The Structure and Function of Muscular Tissue Types

Muscular Tissue: Structure and Components

Muscles are made up of highly specialized, thin, and elongated cells called muscle fibers. The muscle fibers contain specialized cytoplasm called sarcoplasm that contains a network of membranes called the sarcoplasmic reticulum. The muscle fibers may be bounded by the cell membrane called the sarcolemma. Each muscle fiber may contain numerous longitudinal fibrils called myofibrils.

Basic Physiological Properties of Muscle Tissue

  1. Contractility
  2. Excitability
  3. Extensibility
  4. Elasticity

Types of Muscle

  1. Skeletal Muscle
  2. Smooth Muscle
  3. Cardiac Muscle

1. Skeletal Muscle

  • It acquires its name because most of these muscles are attached to the skeleton, enabling movement.
  • Also known as Striated Muscle because its cells (fibers) are composed of alternating light and dark bands (stripes).
  • Also known as Voluntary Muscle.
Structure of Skeletal Muscle
  1. Composed of muscle fibers. Each muscle fiber is long, cylindrical-shaped, and contains numerous nuclei.
  2. Each fiber is approximately 1.2 inches long and 0.004 inches in diameter. (The longest fiber is the Sartorius muscle, 12 inches; the shortest fiber is the Stapedius muscle, 0.04 inches.)
  3. Each fiber contains numerous myofibrils, which are made up of thick and thin threads called myofilaments.
  4. Thick myofilaments are composed of larger proteins (e.g., Myosin).
  5. Thin myofilaments are composed of smaller proteins, such as actin.
  6. An overlapping of thick myosin and thin actin myofilaments produces the dark A band (anisotropic band), which does not allow light to pass.
  7. When viewed with a light microscope, skeletal tissue shows a pattern of alternating light and dark bands. The bands are caused by the arrangement of actin and myosin myofilaments in the muscle fiber.
  8. Thin actin myofilaments alone produce the light I band (isotropic band), which allows light to pass.
  9. Cutting across each I band is a dark Z line.
  10. Within the A band is a somewhat lighter H zone (Hensen’s disk), which consists only of myosin myofilaments.
  11. The area between two Z lines is known as the sarcomere, which is the fundamental contractile unit of the myofibril.
Functions of Skeletal Muscle

Skeletal muscles are voluntary in function. They bring about the movement of organs and locomotion of the body.

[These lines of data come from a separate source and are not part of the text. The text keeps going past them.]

Look-ups in named tables: a row name and a column name give one cell, copied from the table.

Table vidosom
,tirike,tebi
loz,90,224
ganabib,244,155
zaro,71,250
tivamu,20,221
beb,204,131
vus,252,181
modabo,26,133
bukufot,41,207
dimivi,151,181
sesu,10,174

modabo, tebi: 133
zaro, tirike: 71
dimivi, tebi: 181
bukufot, tirike: 41
beb, tebi: 131
vus, tirike: 252
dimivi, tirike: 151
ganabib, tirike: 244
loz, tirike: 90
vus, tebi: 181
tivamu, tebi: 221
zaro, tebi: 250
sesu, tebi: 174
bukufot, tebi: 207
tivamu, tirike: 20
Which row has the largest tirike? vus

mave:
,nimipan,sasilet,kab,saneba,kep,suru,tisek,nolu
kud,-30.078,-22.714,-1.533,17.600,-20.140,64.465,59.251,18.377
revu,61.112,82.141,75.081,52.178,71.056,5.451,38.904,21.814
fataba,-17.502,-16.502,52.563,8.639,-8.043,51.618,63.864,30.440
lut,-21.036,9.856,-51.351,47.452,-4.798,61.466,53.032,-5.736

tisek of kud is 59.251
kep of fataba is -8.043
kep of kud is -20.140
saneba of kud is 17.600
sasilet of fataba is -16.502
kep of lut is -4.798
kab of kud is -1.533
tisek of revu is 38.904
nimipan of kud is -30.078
kab of revu is 75.081
nimipan of fataba is -17.502
kep of revu is 71.056
kab of fataba is 52.563
nolu of fataba is 30.440
saneba of fataba is 8.639
tisek of fataba is 63.864
nolu of revu is 21.814

pepagu:
,pob,luko,begiv,gimipi,megoru,zuz,kobu
lus,-5076,4960,3693,4151,4949,4138,4873
bido,-3884,3345,2478,2805,3330,2805,3289
bakim,-2987,2139,1575,1801,2121,1812,2106
gev,-2635,1658,1212,1399,1639,1415,1635
ros,-6179,6441,4803,5385,6435,5360,6327
suf,-4681,4420,3286,3701,4408,3694,4344

bakim, luko: 2139
bakim, kobu: 2106
suf, gimipi: 3701
suf, pob: -4681
lus, megoru: 4949
ros, kobu: 6327

Table tezeg
fields: porefud, ded, duvo, kogufal, pif, ter, kazu, papu, gam, gilozu
zudit: [76, 167, 39, 15, 90, 99, 38, 223, 183, 158]
ganali: [146, 123, 89, 141, 46, 183, 115, 185, 184, 94]
bavip: [110, 193, 127, 115, 235, 118, 131, 155, 182, 170]
rogoleg: [178, 119, 180, 113, 51, 133, 134, 177, 78, 198]
dedu: [184, 110, 182, 113, 27, 136, 133, 181, 71, 196]

porefud of dedu: 184
porefud of ganali: 146
kazu of dedu: 133
gilozu of dedu: 196
ded of bavip: 193
kazu of rogoleg: 134
ter of ganali: 183
gam of ganali: 184
papu of bavip: 155
duvo of zudit: 39
pif of rogoleg: 51
gam of bavip: 182
pif of ganali: 46
papu of ganali: 185

nad =
cols = seburo, dezu, relut, bobin, zot
gefivu: [623, 928, 894, 348, 617]
fet: [364, 683, 537, 182, 582]
dedag: [299, 58, 224, 408, 378]
kib: [611, 918, 886, 335, 606]
vanumo: [303, 348, 317, 266, 550]
redazeg: [412, 761, 633, 191, 564]
zutuduk: [674, 991, 894, 403, 684]
kurovum: [353, 663, 520, 187, 586]

What is the relut of gefivu in nad? 894
What is the bobin of vanumo in nad? 266
What is the bobin of kurovum in nad? 187
What is the bobin of zutuduk in nad? 403
What is the bobin of kib in nad? 335
What is the seburo of kib in nad? 611

gor:
        zape  noze  pogidi  tosamub  sesu  sanom
sas      6.4   3.2     3.4      4.8   7.3    6.3
fada     4.2   4.7     4.6      5.5   5.0    6.0
lir      5.8   8.0     2.8      8.5   7.3    6.0
tafova   1.9   7.1     2.8      3.2   3.9    5.4
rodima   3.9   6.3     3.9      6.8   8.1    6.7
dano     4.0   5.5     7.2      4.9   2.6    7.5
toz      5.3   7.1     4.7      3.8   7.6    4.1

dano, noze => 5.5
dano, sanom => 7.5
rodima, sanom => 6.7
lir, tosamub => 8.5
lir, zape => 5.8
dano, zape => 4.0
sas, sesu => 7.3
sas, noze => 3.2
fada, zape => 4.2
tafova, noze => 7.1
lir, noze => 8.0
sas, tosamub => 4.8

tasil
fields: vidut, gokera, bosat, lepi, dimaro, kabud, tar, lagak
setisam: [52, 65, 51, 53, 44, 67, 45, 63]
dor: [41, 39, 63, 63, 60, 46, 62, 42]
mozuki: [64, 70, 31, 47, 50, 60, 57, 54]
let: [57, 28, 33, 72, 42, 81, 29, 12]
ladaza: [79, 58, 49, 77, 92, 34, 15, 62]
sironu: [64, 82, 24, 48, 46, 71, 52, 63]
farer: [53, 52, 52, 53, 52, 52, 52, 53]

What is the lagak of sironu in tasil? 63
What is the kabud of let in tasil? 81
What is the tar of setisam in tasil? 45
What is the gokera of sironu in tasil? 82
What is the tar of dor in tasil? 62
What is the bosat of setisam in tasil? 51
What is the kabud of sironu in tasil? 71
What is the gokera of dor in tasil? 39

Table fotuzu
,kip,nirib,dukove,nok,pulur,kadud,roba,tudidub,taben
vivuto,-84134,-72784,-95197,18793,-66821,-48702,-53684,-33540,-97374
mutu,-7007,-7034,-7000,-6931,-7021,-6970,-7031,-7053,-6995
lep,87171,84936,93932,-16549,75029,49786,66646,56106,94692
dunur,23263,20112,2513,49318,-35683,71499,-42614,-42653,10238
melo,-42520,-32057,-41527,4139,-7047,-43089,4619,18877,-46354

dukove of melo = -41527
dukove of vivuto = -95197
kip of melo = -42520
pulur of dunur = -35683
nirib of dunur = 20112
pulur of lep = 75029
nok of dunur = 49318
tudidub of dunur = -42653
kip of dunur = 23263
nok of mutu = -6931
tudidub of melo = 18877
tudidub of vivuto = -33540
tudidub of mutu = -7053
kadud of melo = -43089
roba of mutu = -7031
pulur of vivuto = -66821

  1. Skeletal muscles undergo powerful and rapid contractions with short rest periods, and hence get fatigued easily.
  2. They are supplied by the Voluntary Nervous System (CNS and PNS).
  3. They require a large amount of energy, so they are supplied with blood vessels and numerous elongated mitochondria and glycogen granules.
  4. Found attached to the head, trunk, and limbs, and also in the body wall, tongue, pharynx, and esophagus.

2. Smooth Muscle

  • It gets its name because it is not striated and appears smooth under a microscope.
  • Also called Involuntary Muscle because it is controlled by the Autonomic Nervous System (ANS).
Structure of Smooth Muscle
  1. The muscle fiber is long (but not nearly as long as skeletal muscle fiber), spindle-shaped, and slender. It contains only one nucleus, situated at the center of the fiber at the broadest part.
  2. The smooth muscle fiber is enclosed by the sarcolemma and contains numerous longitudinal myofibrils.
  3. Actin and myosin myofilaments within the myofibrils are very thin and are arranged more randomly than in skeletal muscle, resulting in no visible stripes or striations.
Main Characteristics of Smooth Muscle
  1. Its contraction and relaxation periods are slower.
  2. Its action is rhythmical. Its contraction may last for 30 seconds or more, but it does not tire easily. Such sustained contraction plus the ability to stretch makes it suitable for the muscular control of organs like the stomach, intestine, urinary bladder, and uterus.

3. Cardiac Muscle

It is present only in the heart.

Structure and Function of Cardiac Muscle
  1. Under a microscope, they have similar striations as skeletal muscle.
  2. Cardiac muscle cells are closely packed, but each cell is nucleated and separated from others.
  3. The cells are joined end-to-end by specialized cell junctions called intercalated disks. These disks attach one cell to another with desmosomes, connect the myofibril filaments of adjacent cells, and contain gap junctions that help to synchronize the contraction of cardiac muscle by allowing impulse transmission from one cell to another.
  4. They contain light I bands and dark A bands; the intercalated disk always occurs at the location of the Z-line.
  5. Supplied by the Central and Autonomic Nervous Systems.
  6. The rhythmic contraction occurs on its own (autorhythmicity).
  7. They do not fatigue, so they are often called fatigue-less muscle.